Kritik Tajam Terhadap Pemerintah Daerah
Dalam pernyataannya, Arya Bima tidak segan mengkritik langsung Gubernur Sumatera Utara, para bupati yang berada di kawasan Danau Toba. Ia menilai bahwa lemahnya koordinasi, rendahnya riset ilmiah, tidak terintegrasinya kebijakan tata ruang dan konservasi, serta minimnya partisipasi masyarakat lokal menjadi faktor utama merosotnya performa pengelolaan Geopark.
“Tata kelola yang amburadul, riset yang minim, serta tidak adanya edukasi publik yang masif membuat Geopark Kaldera Toba seperti kehilangan arah. Pemerintah daerah tidak bisa terus bergantung pada pemerintah pusat. Mereka harus bertindak cepat dan konkret,” tegasnya.
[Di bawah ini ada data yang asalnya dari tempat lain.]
Each row comes from the steps of one walk. Every step used is in the known rows, and no mark comes twice. Write the walk behind each row, first mark first.
Known rows
d/s: [-6, -26, 35, -6, -10, 5, 19, 2, 52, -12, 6, 11, -39, -2, 4, -15, -3, 6, -9, -30, 0, -20, -5, -34, 3, -2, 2, -31, -11, 4, -34, 9, -25, -19, -33, 29, -1, 36]
k/t: [-7, 0, 42, -33, -16, 9, 28, 19, 64, 0, -7, -8, -31, 16, -9, -12, -7, 2, -17, -25, 9, -15, -3, -10, -1, -13, -13, -20, -4, -2, -23, -10, -21, -11, 0, 22, -7, 17]
e/d/k/r/y: [-5, -3, 38, 6, -10, 14, 1, -18, 49, -3, 6, 18, -20, 7, -22, -8, 1, 20, -15, -21, 23, -3, -10, -4, -11, -8, -15, -40, -18, -4, -14, 0, -17, 34, -33, 27, 17, -51]
t/e/d: [-4, -16, 29, 13, -10, 8, 26, -43, 44, -2, -11, -3, -3, 36, -31, -11, -1, 28, -17, -22, -22, -4, 0, -7, 0, 0, 10, -19, -12, 9, -13, 3, -39, -1, -22, 11, -5, 1]
y/r/e/d/k: [-1, -7, 39, 22, -22, 7, 3, -34, 48, -8, 2, 9, -45, 7, -13, -18, 1, 41, -20, -23, -28, -14, -15, -17, 2, -6, 11, -41, -17, -26, -13, -4, -37, 26, -47, 15, 2, 6]
y/g: [-6, -20, 35, -11, -25, 1, 20, 14, 51, -13, -14, 0, -40, 7, 0, -13, -5, 13, 0, -37, -39, -15, -15, -23, -22, -5, -6, -23, -13, -35, -21, -22, -20, -1, -15, 23, -13, 51]
d/s/t/y/r: [-5, -7, 36, 8, -8, 6, 4, 40, 43, -16, 21, 18, -14, 6, -2, -15, -1, 38, -30, -15, -9, -9, -16, -32, -12, -21, 6, -39, -3, 10, -39, -7, -23, -38, -54, 39, -2, 6]
s/t/y: [-4, -4, 37, -12, -4, 8, 12, 35, 27, -12, 6, 8, -7, 8, -13, -7, -2, 37, -16, -11, 8, 9, -3, -5, -24, -25, -22, -16, -5, 12, -40, -17, -28, -28, -33, 27, -2, -7]
d/k/r/e: [-3, -8, 48, -11, -17, 8, 3, 1, 55, -13, 3, 27, -37, -7, -5, -9, -9, 15, -17, -21, 1, -10, 4, 7, 13, 3, -24, -43, -17, -38, -15, -3, -27, -6, -34, 27, 8, -2]
e/d/k/t/y/r: [-6, 8, 41, 3, -8, 15, 13, -13, 67, 7, 12, 4, -12, 28, -29, -13, 0, 41, -37, -26, 10, -10, -29, -24, -13, -12, 6, -42, -10, 2, -20, -13, -26, 20, -45, 27, -2, -38]
s/t: [-4, -16, 43, -19, -14, 4, 13, 1, 36, -8, -5, -1, -21, 9, -4, -8, -4, 12, -8, -9, 6, 1, 3, -13, -15, -21, -13, -10, -8, 9, -29, -11, -23, -21, -18, 24, 4, 26]
s/t/y/r/e/d/k: [-1, 7, 37, 21, -15, 9, -6, 6, 35, -7, 20, 15, -10, 14, -21, -14, 0, 59, -34, -12, -16, 4, -16, -9, -26, -18, -9, -38, -9, -11, -30, -22, -41, 0, -52, 26, 3, -22]
s/t/e/d/k/r/y: [-3, 2, 36, 6, -16, 10, -5, -6, 47, 0, 10, 17, 14, 24, -30, -10, -3, 32, -35, 0, -3, 6, 1, 11, -20, -14, -19, -34, -10, -2, -15, -11, -29, -9, -23, 28, 9, -45]
t/e/d/k/r: [-5, -13, 39, 9, -9, 11, 13, -48, 58, 2, -4, 11, 6, 35, -34, -7, -5, 23, -28, -19, -5, -6, -4, -1, 8, 5, 5, -35, -15, -1, -3, 4, -29, -1, -34, 22, 3, -28]
t/y/g: [-6, -5, 30, -3, -13, 6, 20, 48, 41, -17, 0, 11, -26, 5, -8, -10, -3, 42, -9, -37, -34, -4, -20, -13, -29, -8, -14, -29, -10, -30, -33, -26, -26, -10, -32, 26, -19, 13]
t/y: [-5, -7, 34, -7, 2, 12, 24, 30, 32, -17, 2, 12, -24, 0, -12, -7, -1, 43, -7, -27, 2, 2, -8, -5, -5, -16, -15, -24, -10, 0, -36, -5, -27, -11, -44, 22, -9, -12]
k/t/e/d: [-6, 5, 31, -7, -17, 10, 29, -17, 66, 10, -7, -13, 0, 50, -33, -14, -5, 14, -34, -23, -11, -12, -2, -2, -4, -2, -2, -21, -2, 8, -12, -11, -36, -10, 4, 16, -10, -2]
t/y/r/e: [-2, 7, 33, 15, -10, 10, 13, 47, 29, -25, 5, 19, -38, -5, -8, -16, 0, 62, -18, -22, -35, -4, -11, 1, 6, -19, -6, -40, -8, -27, -27, -8, -34, -7, -53, 18, -14, -6]
e/d/k/r/s: [-3, -7, 41, 11, -7, 9, -3, -34, 41, -8, 1, 12, -21, 20, -30, -8, -7, 1, -24, -28, 21, -11, -10, -9, -6, 4, 6, -34, -20, -2, -4, 0, -30, 4, -17, 35, 21, -14]
r/s/t/y: [0, 4, 34, 2, -5, 5, -1, 50, 10, -25, 8, 11, -22, 3, -21, -13, -9, 26, -23, -20, -5, 2, 0, 3, -26, -18, -15, -20, -6, 0, -33, -15, -46, -48, -8, 36, 3, 18]
g/y/r/e/d/s/t: [-2, -7, 26, 38, -29, 11, 2, -16, 44, 3, 31, 7, -22, -2, 0, -23, 2, 30, -27, -27, -14, -11, -18, -11, -32, -7, 28, -35, -7, -6, -17, -13, -33, -2, -14, 11, 10, 23]
g/y/r/e: [-1, -9, 35, 18, -25, 13, 17, 3, 43, -8, 11, 10, -49, -27, 8, -19, -1, 37, -8, -31, -21, -12, -14, 4, -10, -14, 21, -34, -12, -30, -12, -5, -25, 7, -21, 0, -4, 28]

Which walk is each row?
[-4, 15, 24, 24, -15, 7, -10, 32, 31, -11, 25, 20, 7, 31, -22, -12, -5, 21, -39, -19, 1, 0, 0, 12, -14, 3, -20, -35, -4, 0, -19, -17, -34, -28, -14, 35, 17, -29] -> k/r/e/d/s/t/y
[-2, 11, 27, 31, -10, 11, 10, 20, 26, -18, 7, 13, -26, 14, -22, -15, 4, 62, -22, -25, -30, -2, -17, -2, -5, -13, 3, -37, -9, -12, -22, -11, -38, 10, -45, 16, -6, -22] -> t/y/r/e/d
[-4, 5, 29, 17, -23, 4, -10, 5, 38, -7, 15, 12, -6, 31, -16, -12, -6, 0, -32, -17, 0, -8, 5, 4, -9, 5, -13, -30, -6, -1, -12, -14, -30, -22, 1, 33, 22, -5] -> k/r/e/d/s/t
[-4, -5, 26, -6, -27, 5, 12, 55, 42, -19, -3, 13, -52, -15, 2, -18, 0, 31, 2, -30, -42, -9, -12, -8, -33, -18, -27, -33, -12, -46, -29, -19, -23, 14, -19, 22, -13, 22] -> r/y/g
[-6, -21, 28, 16, -9, 7, 16, -38, 47, -2, 6, 1, -22, 24, -15, -14, 2, 8, -13, -33, 9, -16, -11, -35, -10, 4, 14, -25, -12, 23, -26, 6, -29, 6, -24, 26, 9, 14] -> e/d/s
[-2, 5, 34, 28, -10, 12, 6, 6, 38, -12, 14, 20, -29, 5, -21, -16, 2, 67, -26, -24, -25, -3, -21, -9, -5, -8, 1, -47, -14, -23, -26, -10, -41, 17, -64, 19, -5, -25] -> t/y/r/e/d/k
[-2, -5, 44, 9, -11, 7, -13, -29, 38, -4, 6, 9, -8, 27, -31, -7, -8, -2, -32, -19, 23, -5, -7, -6, -19, -3, -1, -28, -16, 7, -7, -10, -30, -9, -9, 40, 26, -14] -> e/d/k/r/s/t
[-3, 13, 39, 14, -8, 13, 3, 1, 54, -2, 14, 6, -23, 24, -35, -17, -4, 33, -44, -31, 3, -15, -26, -19, -17, -9, 10, -44, -10, -4, -16, -12, -39, 4, -28, 34, 1, -21] -> e/d/k/t/y/r/s
[-3, -19, 42, 7, -15, 15, 24, -10, 50, -5, 4, 3, -39, -21, 7, -13, 1, 31, -3, -30, 0, -12, -22, -13, -11, -23, 34, -30, -13, -8, -11, 0, -8, 12, -30, 5, -3, 15] -> g/y/r
[-3, 7, 22, 38, -11, 9, 5, 25, 34, -17, 21, 19, -25, 13, -16, -20, 3, 56, -29, -29, -31, -10, -19, -15, -4, -5, 9, -46, -7, -9, -28, -3, -40, -2, -52, 24, -5, -11] -> t/y/r/e/d/s
[-1, 5, 36, 16, 0, 10, 7, 50, 21, -33, 2, 17, -40, -4, -17, -14, -3, 48, -21, -27, -22, -9, -17, -9, 1, -22, 12, -37, -10, -9, -21, -3, -33, -24, -43, 31, -9, 0] -> t/y/r/s
[-1, -5, 29, 34, -25, 14, 14, -25, 40, -1, 13, 2, -36, -6, -6, -18, 3, 37, -13, -33, -17, -10, -19, 0, -20, -9, 29, -31, -13, -18, -7, -8, -28, 25, -16, -2, 3, 10] -> g/y/r/e/d
[-6, -14, 44, 1, -8, 11, 7, -47, 55, 2, 0, 8, -13, 23, -24, -4, -2, 9, -17, -23, 27, -7, -12, -13, -2, 1, 1, -31, -19, 7, -7, -1, -16, 21, -32, 28, 17, -31] -> e/d/k/r
[2, -8, 36, 23, -20, 10, 7, 7, 34, -12, 11, 7, -22, -8, -9, -19, -7, 31, -29, -20, -28, -9, -12, 6, -21, -20, 35, -30, -8, -11, -6, -7, -34, -37, -6, 14, -3, 31] -> g/y/r/s/t/e
[-1, -7, 36, 20, -9, 9, 3, -33, 46, -8, -2, 14, -4, 32, -38, -11, -9, 16, -36, -24, -12, -10, -2, 6, 4, 9, 10, -37, -16, -8, 1, 4, -43, -18, -18, 31, 6, -14] -> t/e/d/k/r/s
[-4, -22, 33, -1, -16, 2, 12, 3, 51, -7, 10, 11, -4, 17, -5, -17, -6, 16, -28, -13, -22, -11, 4, -19, -5, -5, -1, -28, -4, 6, -33, -1, -36, -54, -27, 32, -4, 35] -> d/s/t/e
[-4, -1, 39, 5, 0, 12, 19, 35, 37, -22, -1, 13, -29, -1, -10, -9, 1, 56, -12, -23, -14, -4, -19, -15, 6, -26, 7, -35, -9, -3, -26, -3, -18, -4, -61, 23, -13, -17] -> t/y/r
[-4, -9, 48, -27, -16, 10, 27, -8, 82, 7, 0, 8, -19, 13, -16, -15, -11, 21, -33, -20, -8, -16, -3, -10, 4, -2, -13, -38, -8, -21, -23, -3, -35, -20, -29, 23, -15, 8] -> d/k/t/e
[1, -4, 40, 14, -17, 2, -1, 18, 30, -26, -8, 5, -27, 14, -17, -18, -8, 29, -33, -10, -44, -13, -3, -6, 3, -23, 22, -30, -7, -9, -8, -6, -39, -47, -21, 29, -6, 34] -> y/r/s/t/e
[-7, 1, 27, 0, -18, 8, 25, -11, 72, 11, 6, -6, 1, 47, -27, -19, -6, 9, -42, -27, -13, -21, -5, -15, -3, 6, 5, -30, 0, 10, -17, -4, -39, -22, -1, 24, -8, 8] -> k/t/e/d/s
[-4, 5, 31, 12, -19, 8, 3, -3, 34, -10, -3, 8, -20, 27, -20, -8, -4, 8, -18, -22, -1, -5, 4, 16, 6, 4, -12, -25, -12, -12, -3, -9, -27, 5, -2, 20, 15, -15] -> k/r/e/d
[-3, 11, 47, -7, -8, 12, 7, 43, 60, -12, 13, 17, -37, -1, -18, -18, -9, 34, -41, -27, -3, -18, -21, -14, -6, -16, -4, -50, -9, -23, -25, -10, -34, -22, -36, 38, -10, -5] -> d/k/t/y/r/s
[-3, 5, 19, 28, -17, 5, -1, 13, 26, -6, 28, 13, -10, 22, -19, -19, -1, 35, -31, -23, -17, -2, -2, -4, -29, 4, -19, -29, -5, -1, -38, -17, -54, -17, -20, 25, 7, 4] -> r/e/d/s/t/y
[0, -8, 42, 10, -12, 5, 6, 18, 30, -30, -12, 5, -57, -3, -8, -16, -5, 20, -14, -24, -26, -20, -11, -18, 12, -21, 25, -32, -14, -13, -9, 4, -28, -18, -25, 28, -3, 37] -> y/r/s
[1, -6, 42, 27, -17, 4, -8, -26, 40, -13, 2, 7, -17, 22, -30, -18, -6, 32, -42, -13, -33, -12, -12, -16, -10, -14, 27, -37, -12, -6, -7, -6, -45, -24, -29, 32, 4, 15] -> y/r/s/t/e/d/k
[-3, 8, 40, 10, -27, 9, 6, -15, 64, 2, 5, 3, -39, 19, -18, -20, -2, 31, -33, -23, -22, -20, -16, -16, -1, -7, 5, -44, -10, -26, -11, -12, -36, 20, -28, 18, -1, 3] -> y/r/e/d/k/t
[-5, -3, 33, -9, -17, 3, 8, 50, 35, -13, 5, 7, -10, 13, -9, -10, -5, 36, -18, -21, -27, 4, -14, -10, -45, -18, -22, -21, -5, -18, -37, -37, -26, -28, -24, 32, -9, 15] -> s/t/y/g
[-4, -9, 42, 3, -13, 7, 2, -36, 53, 4, 1, 8, 21, 40, -32, -6, -6, 19, -37, -4, 1, 2, 0, 2, -12, -5, -5, -27, -10, 8, -9, -11, -28, -20, -24, 29, 10, -24] -> s/t/e/d/k/r
[-3, -22, 37, 9, -9, 10, 22, -61, 57, 4, -4, 5, -5, 27, -31, -12, -2, 34, -22, -23, -15, -6, -6, -13, -1, 4, 9, -30, -16, -1, -16, 5, -42, 5, -41, 16, -4, -5] -> t/e/d/k
[-6, -17, 30, 12, -13, 4, 6, -33, 43, 2, 12, -3, -6, 31, -16, -14, 1, 5, -22, -21, 11, -9, -8, -35, -25, -3, 6, -19, -8, 30, -30, -6, -30, -7, -19, 31, 15, 14] -> e/d/s/t
[-2, 1, 30, 16, -16, 4, -2, 52, 36, -19, 27, 23, -22, 1, -1, -21, -2, 44, -34, -15, -27, -9, -9, -17, -11, -14, -7, -43, -2, -10, -41, -11, -38, -40, -48, 34, -2, 14] -> d/s/t/y/r/e
[-2, -7, 23, 22, -25, 1, -1, -12, 33, -4, 18, 5, -21, 22, -13, -20, -2, 15, -25, -23, -15, -9, 3, -13, -21, 6, -10, -24, -7, -2, -31, -12, -50, -12, -9, 23, 12, 29] -> r/e/d/s/t
[-8, 6, 34, -2, -18, 11, 14, -1, 71, 11, 11, 1, -10, 32, -28, -14, -4, 29, -33, -39, -7, -11, -30, -22, -42, 2, -12, -37, -9, -19, -26, -33, -32, 17, -20, 30, -6, -13] -> e/d/k/t/y/g
[-1, -6, 38, 8, -22, 5, 11, 16, 40, -21, -8, 8, -55, -5, 0, -17, -1, 37, -10, -20, -40, -15, -5, -7, 16, -16, 6, -35, -11, -31, -16, -4, -31, 0, -37, 14, -7, 28] -> y/r/e
[-6, -7, 43, -11, -14, 11, 19, -43, 72, 15, 3, -6, -19, 29, -26, -12, -2, 10, -25, -28, 23, -13, -15, -24, -16, -1, -5, -28, -12, 6, -21, -9, -29, 22, -18, 23, 5, -8] -> e/d/k/t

Arya Bima mendesak agar dilakukan evaluasi menyeluruh terhadap Badan Pengelola Geopark Kaldera Toba. Ia juga mendorong agar APBD diarahkan secara tegas untuk mendukung pembenahan kawasan tersebut, mulai dari infrastruktur konservasi, kolaborasi dengan perguruan tinggi dan lembaga riset, hingga peningkatan literasi dan edukasi masyarakat.
UNESCO sendiri memberikan waktu bagi Indonesia untuk melakukan pembenahan dalam jangka waktu tertentu. Jika gagal, bukan hanya status geopark dunia yang akan dicabut, tetapi juga akan terjadi dampak sosial-ekonomi yang luas. Arya Bima mengingatkan, kehilangan status tersebut akan sangat merugikan masyarakat lokal, termasuk ribuan pelaku UMKM, sektor pariwisata, dan ekonomi kreatif di kawasan Danau Toba.
“Ini bukan sekadar soal nama, tapi tentang keberlangsungan hidup masyarakat di sekitar danau. Jika status geopark dunia hilang, kita akan kehilangan peluang besar — baik dari sisi ekonomi, sosial, maupun diplomatik. Citra bangsa akan tercoreng,” paparnya.
Komitmen DPR RI untuk Mengawal Perbaikan
Sebagai bentuk tanggung jawab institusional, Komisi II DPR RI menyatakan komitmennya untuk terus mengawal proses evaluasi dan perbaikan tersebut. Arya Bima bahkan membuka kemungkinan untuk memanggil pihak-pihak terkait dalam rapat kerja terbuka guna mempertanggungjawabkan kinerja pengelolaan Geopark Kaldera Toba.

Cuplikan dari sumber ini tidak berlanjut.